Passenger rail in France

I see a lot of stuff on Twitter — I absolutely refuse to call it 𝕏 — from advocates of a high-speed passenger rail service in the United States. My position is simple: if one of the private railroad companies wishes to build that high-speed passenger railroad, I absolutely support their right to spend their own money to do so. But the federal and state governments should stay out of it.

A lady — or so I judge her to be by her Twitter bio pic — styling herself “Hunter” from the United Kingdom posted the tweet to the left concerning a proposal for high speed rail (HSR) service in the United States, and I thought that I should document my experiences with HSR in France.

It was Saturday, September 7th, when we took the train from Toulouse to Ville de Nice. The travel time is 7 hours and 31 minutes on average, more than twice as long as flying. Driving distance is 560.6 kilometers, or 348.3 miles.

How fast does the train run? At the points in which the rail line ran parallel with the highway, I could see that the train was moving faster than the cars on the road, and French highways have speed limits of 110 KPH (68.35 MPH) or 130 KPH (80.78 MPH), but I cannot say for certain what the speed limits were on the roads I saw. Doing the math, covering 560 kilometers in 7½ hours gives an average speed of 74.67 KPH, no faster than driving. In driving, you have your vehicle door-to-door, and are not left station-to-station.

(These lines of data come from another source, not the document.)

arr =
[[121 131 136 117 132 137 135 127 136 114 118]
 [137 120 138 119 129 123 126 117 120 117 118]
 [115 138 132 123 132 136 136 130 141 123 122]
 [126 124 137 120 129 136 136 126 129 119 115]
 [107 139 130 126 134 137 135 134 145 126 125]
 [127 126 130 127 127 140 141 136 130 123 123]
 [127 136 135 123 134 124 123 119 132 120 120]
 [131 127 124 130 125 121 118 125 126 132 136]
 [128 124 128 128 126 137 136 135 132 129 132]
 [139 117 134 119 128 123 126 120 114 120 117]]
Indices start at 1.
The entry at row 1, column 3 -> 136
The entry just right of the largest entry?
A: 126
The bottom-right entry -> 117
The entry in row 3 and column 1: 115
The entry in row 2 and column 3?
A: 138
The top-right entry: 118
The entry in the top-left corner: 121
The entry just left of the largest entry?
A: 134
The bottom-left entry?
A: 139
The entry in row 1 and column 2?
A: 131
The entry directly below the smallest entry?
A: 127
The entry directly above the smallest entry: 126
The largest entry?
A: 145
The bottom entry of the column that holds the largest entry?
A: 114
The entry at row 3, column 2?
A: 138
The entry at row 2, column 1 is 137
The entry directly below the largest entry?
A: 130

The reason is obvious: like “Hunter’s” map above, the train between Toulouse and Ville de Nice had several stops along the route. I didn’t actually count them, but it seemed to have been around eight stops.

We took a HSR train from Firenze (Florence) to Venezia (Venice) in July of 2016. Unlike the train in France, which had older cars, the one in Italy was new, and had a speed indicator in the passenger cars. The highest I remember seeing was 225 KPH (139.81 MPH), which is a pretty good clip, but that train as well had stops along the route.

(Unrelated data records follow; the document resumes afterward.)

Here is a tiny trained network, its code and every weight. The questions are about switching its units off for an input and a target symbol, where a switched-off unit gives its printed mean instead of its output.

import numpy as np


def w(rows, s, z=0):
    codes = np.array(rows[::2]) - 128.0
    scale = np.full(codes.shape[1], s)
    scale[-1] = z or s
    return codes * scale


def f(y):
    return y / 2 * (1 + np.tanh(0.7978845608 * (y + 0.044715 * y**3)))


def softmax(a):
    e = np.exp(a - a.max(-1, keepdims=True))
    return e / e.sum(-1, keepdims=True)


def log_softmax(a):
    a = a - a.max(-1, keepdims=True)
    return a - np.log(np.exp(a).sum(-1, keepdims=True))


def net(x, mask):
    ids = ['αδεμστφω'.index(c) for c in x.split()]
    T = len(ids)
    res = E[ids] + P[:T]
    u = 0
    for l in range(2):
        r = res
        for j in range(3):
            rows = slice(2 * j, 2 * j + 2)
            q, k, v = (r @ M[l][rows].T for M in (Q, K, V))
            z = softmax(np.where(np.tri(T) > 0, q @ k.T / 2**0.5, -1e9)) @ v
            o = O[l][rows]
            res = res + np.where(mask[u + j], z, o[:, -1]) @ o[:, :-1]
        u += 3
        y = f(res @ A[l][:, :-1].T + A[l][:, -1])
        res = res + np.where(mask[u : u + 4], y, B[l][:, -1]) @ B[l][:, :-1]
        u += 4
    return log_softmax(res[-1] @ U[:, :-1].T + U[:, -1])


Q, K, V, O, A, B = {}, {}, {}, {}, {}, {}
E = w([
[141,210,126],'α',
[138,186,118],'δ',
[136,197,124],'ε',
[211,89,117],'μ',
[107,148,184],'σ',
[165,62,162],'τ',
[123,71,215],'φ',
[57,182,250],'ω',
],0.019)
P = w([
[67,169,2],'0',
[59,173,26],'1',
[72,171,49],'2',
[97,174,78],'3',
[116,171,103],'4',
[137,168,131],'5',
[153,157,152],'6',
[174,150,176],'7',
[190,143,194],'8',
[205,132,215],'9',
[211,129,231],'10',
[223,121,245],'11',
],0.0083)
Q[0] = w([
[116,58,102],'0.h0',
[188,140,128],'0.h0',
[84,9,86],'0.h1',
[109,67,48],'0.h1',
[90,115,170],'0.h2',
[124,151,89],'0.h2',
],0.013)
K[0] = w([
[123,49,119],'0.h0',
[208,187,121],'0.h0',
[6,86,16],'0.h1',
[138,156,97],'0.h1',
[136,85,154],'0.h2',
[72,124,101],'0.h2',
],0.011)
V[0] = w([
[149,143,198],'0.h0',
[71,187,131],'0.h0',
[185,57,255],'0.h1',
[200,162,108],'0.h1',
[6,115,54],'0.h2',
[128,184,167],'0.h2',
],0.0088)
O[0] = w([
[152,140,1,156],'0.h0',
[79,103,117,255],'0.h0',
[60,126,62,217],'0.h1',
[172,176,133,135],'0.h1',
[35,42,53,90],'0.h2',
[203,138,103,209],'0.h2',
],0.0052,0.0045)
A[0] = w([
[231,37,90,9],'0.n0',
[110,254,15,142],'0.n1',
[128,80,253,157],'0.n2',
[179,53,167,12],'0.n3',
],0.0095,0.0015)
B[0] = w([
[182,104,193,147],'0.n0',
[186,44,41,254],'0.n1',
[1,116,157,191],'0.n2',
[9,22,98,150],'0.n3',
],0.0077,0.0083)
Q[1] = w([
[188,96,125],'1.h0',
[108,148,36],'1.h0',
[215,142,205],'1.h1',
[174,107,77],'1.h1',
[4,51,180],'1.h2',
[179,133,165],'1.h2',
],0.011)
K[1] = w([
[191,134,149],'1.h0',
[92,197,94],'1.h0',
[173,200,120],'1.h1',
[141,106,186],'1.h1',
[132,123,17],'1.h2',
[252,59,161],'1.h2',
],0.011)
V[1] = w([
[134,155,230],'1.h0',
[86,203,124],'1.h0',
[40,230,49],'1.h1',
[104,127,254],'1.h1',
[43,163,182],'1.h2',
[110,232,111],'1.h2',
],0.0089)
O[1] = w([
[48,236,44,32],'1.h0',
[90,181,213,52],'1.h0',
[78,202,45,129],'1.h1',
[7,106,85,2],'1.h1',
[152,89,3,88],'1.h2',
[193,193,36,20],'1.h2',
],0.0066,0.0036)
A[1] = w([
[255,92,125,84],'1.n0',
[86,61,15,52],'1.n1',
[14,150,50,125],'1.n2',
[130,172,161,255],'1.n3',
],0.0071,0.0098)
B[1] = w([
[71,171,210,246],'1.n0',
[47,163,190,195],'1.n1',
[188,142,174,172],'1.n2',
[138,93,9,254],'1.n3',
],0.013,0.0087)
U = w([
[154,160,166,106],'α',
[147,118,137,106],'δ',
[158,123,135,141],'ε',
[155,71,185,71],'μ',
[176,85,42,254],'σ',
[175,2,86,116],'τ',
[72,77,139,155],'φ',
[89,195,144,57],'ω',
],0.014,0.0067)

Each question gives the input, a string of symbols that net reads in full, and the target symbol t.
The units are the heads (2 rows each of Q, K, V and O) and the neurons (one row each of A and B). Each row of codes is followed by its name. A weight is (code - 128) times the scale printed after its matrix; where a second scale follows, it is the last column's (O, A, B and U).
mask holds one flag per unit, layer by layer, with each layer's heads first. A switched-off unit (its flag False) gives its mean, the last column of its rows in O or B, instead of its output. The means were averaged over made-up inputs and are rounded, as every weight is.
A unit's drop is (log p(t) with every unit on - log p(t) with that unit switched off) / (log p(t) with every unit on - log p(t) with every unit switched off).
The circuit of an input: a set's keep is (log p(t) with only the set's units on - log p(t) with every unit switched off) / (log p(t) with every unit on - log p(t) with every unit switched off). Starting from the 12 units with the biggest drops (on a tie, the unit counted first), units are removed one at a time, each time the one whose removal leaves the highest keep (on an exact tie, the one counted first), for as long as the keep stays at least 0.8.
units of the circuit, in order: the units of the circuit, biggest drop first
most important unit: the unit with the biggest drop
top k neurons: the k neurons with the biggest drops, biggest first
top k neurons in layer l: the k neurons of layer l with the biggest drops, biggest first
which heads matter: for each layer, one digit per head in row order, 1 if its drop is at least 0.15 and else 0, layers parted by /
input α σ α φ α σ ε α σ α σ δ, target σ: most important unit : 1.n1
input ε φ α ε, target φ: top 2 neurons : 0.n1, 1.n1
input ε τ ω τ α δ, target τ: top 4 neurons : 0.n0, 0.n2, 0.n3, 0.n1
input μ ε φ φ α α α φ μ α μ α, target μ: top 2 neurons in layer 1 : 1.n0, 1.n3
input μ μ α ω α α δ α φ α δ, target φ: which heads matter : 110 / 011
input φ μ ε φ σ α α α δ α ω ε, target ω: top 2 neurons in layer 1 : 1.n1, 1.n0
input α ω α α ω α σ μ φ δ ε, target φ: which heads matter : 011 / 011
input μ α σ φ ω τ ε μ φ α α φ, target φ: top 3 neurons in layer 0 : 0.n2, 0.n3, 0.n1
input ε σ μ σ α, target σ: which heads matter : 110 / 000
input σ α ε ε φ α ω ω ε, target ω: which heads matter : 000 / 001
input μ φ α ε ω δ, target ω: top 4 neurons : 1.n1, 0.n1, 1.n3, 0.n2
input σ φ α α φ α φ δ, target φ: units of the circuit, in order : 1.n1, 0.n1, 0.h1, 1.h1
input α σ α τ μ φ σ τ τ α, target τ: which heads matter : 010 / 010
input σ φ μ α α φ α μ ε, target μ: top 3 neurons in layer 0 : 0.n1, 0.n2, 0.n0
input α α μ μ α ε μ μ α, target μ: top 2 neurons : 0.n1, 0.n0
input φ φ α α α σ α σ α σ ε, target σ: most important unit : 1.n1
input α μ φ α μ α φ ε α α σ, target σ: top 2 neurons : 1.n3, 1.n0
input ε α τ σ, target σ: top 3 neurons in layer 1 : 1.n0, 1.n3, 1.n1
input α φ ε α α δ α ω σ α, target ω: which heads matter : 010 / 001
input δ α σ α σ τ α ε, target τ: most important unit : 0.n0
input σ σ φ α ε σ α μ, target μ: units of the circuit, in order : 0.n0, 1.h2
input φ ω ω α φ σ μ σ α, target σ: which heads matter : 000 / 000
input φ δ α μ, target μ: which heads matter : 000 / 010
input α α φ φ α α, target φ: which heads matter : 001 / 111
input ω α σ α α μ ε α φ φ σ α, target φ: which heads matter : 010 / 011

The HSR advocates are nice enough people, but let’s tell the truth here: they are all urbanites, with the concerns and cultures of densely populated urban areas. That the United States is physically different from Europe doesn’t seem to make much of an impact on their thinking, but we have vast, vast areas of land with very few people in it. Population densities west of the Mississippi River drop off dramatically until you get to the left coast, and even east of our great river, densities are not that high until you get close to the east coast. Here in the Bluegrass State, our third largest city, Bowling Green, has a population far below 100,000, estimated to be 76,212 in 2023. Eastern Kentucky, in the Appalachian Mountains, is populated by small farms and tiny towns. The high speed rail systems the advocate want, the systems they liked in Europe, are mostly inappropriate for a country which is as spread out as the United States.